Additionally, the enactment of the "Ensuring Access to Medicaid Act" (Senate Bill 131) on May 27, 2021, without the Governor's signature, mandates that the Oklahoma Health Care Authority (OHCA) obtain legislative authorization to transition to a capitated managed-care model and necessitates rule promulgation before implementation. This Act authorizes the OHCA to require certain enrollment in managed care delivery models and establishes standards for Managed Care Organizations (MCOs) and dental benefit managers. Furthermore, it stipulates that the OHCA must seek any necessary federal approval.
The Oklahoma Health Care Authority Board is tasked with creating rules for competitive bidding for contracts under the Medicaid Program Reform Act of 2003. The Administrator of the OHCA serves as the chief executive officer and oversees a contract bidding process that promotes competition among service providers, aligns with state budgeting, and outlines conditions for contract awards. Special provisions are included for state-sponsored medical schools, allowing adjustments based on patient volume and potential supplemental payments for educational or research activities.

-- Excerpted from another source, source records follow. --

Each row is a point. The ring and each string are closed loops that go straight from each point to the next, and from the last back to the first. Before rounding, they use only three directions, however many columns there are. Count how often each string passes through the ring. Passing back the other way cancels.

Ring (6 x 4):
-2.4 -2.8 -2.5 -5.4

-2.7 -5.0 0.0 -4.1

-0.5 -0.8 -0.2 -3.7

2.4 3.1 -1.2 1.1

2.5 2.3 -1.7 3.3

-0.7 -0.2 -3.3 -3.2
String (24 x 4):
-2.8 -4.3 -2.0 -4.5

-0.7 -2.9 -0.7 0.4

-0.8 -1.3 -2.8 -1.8

0.4 1.9 -4.4 -2.1

0.7 2.6 -3.6 -3.3

0.9 0.9 -1.8 0.0

1.2 0.3 -1.0 1.9

1.5 2.5 -2.2 -0.8

4.6 6.3 -2.0 3.9

4.1 3.4 -0.4 6.6

1.9 0.5 -0.3 3.8

0.8 1.2 -1.8 -1.2

3.0 4.4 -2.6 2.0

3.7 2.8 -1.7 7.2

1.7 -0.2 -1.1 5.0

0.3 -1.9 -0.5 2.0

-1.3 -0.1 -4.6 -4.8

-2.9 0.0 -5.7 -11.1

-2.0 -1.2 -3.1 -6.8

-1.3 -2.6 -1.1 -2.3

-3.1 -6.6 -0.1 -2.5

-4.2 -6.1 -1.3 -6.9

-3.4 -2.5 -3.1 -9.7

-4.1 -3.7 -3.2 -10.0
Times through: 0
String, 24 rows:
0.7 2.1 -2.2 -3.0

1.5 0.1 -0.3 2.8

1.2 0.5 -1.0 1.3

1.5 2.7 -2.5 -1.0

3.6 4.8 -3.0 3.8

2.6 1.2 -1.5 6.0

0.8 -0.9 -0.9 2.5

0.0 1.1 -3.0 -3.1

-0.5 1.0 -3.6 -4.6

-0.4 -1.0 -1.5 -1.5

-1.7 -3.4 -1.8 -2.0

-3.4 -3.4 -3.3 -7.8

-4.3 -4.0 -3.3 -10.4

-2.9 -6.6 0.3 -1.9

-1.2 -4.1 0.3 0.1

-1.4 -1.2 -1.7 -5.3

-3.0 -4.3 -0.3 -6.6

-2.9 -5.7 1.4 -4.5

-2.3 -3.0 0.5 -6.8

-0.9 0.3 -1.4 -6.5

-0.1 -0.4 -0.9 -2.1

0.9 -0.7 0.9 1.3

2.0 3.5 -0.8 -1.9

2.2 6.2 -3.0 -5.0
Times through: 0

The document provides references to various legal statutes, opinions, and cases related to Oklahoma law, emphasizing the Health Employee and Economy Improvement Act (HEEIA) and the establishment and powers of the Oklahoma Health Care Authority. It includes citations from the Oklahoma Attorney General's opinions, multiple Oklahoma Supreme Court cases, and statutes concerning Medicaid healthcare options, public health policy, and healthcare authority administration. Key statutes cited include 56 O.S. 1010.1 (short title and purpose), 63 O.S. 5003 (comprehensive health care policy), and 75 O.S. 250.4 (compliance with acts). The excerpt also mentions the Oklahoma Judicial Center and various court programs aimed at improving legal processes and accessibility.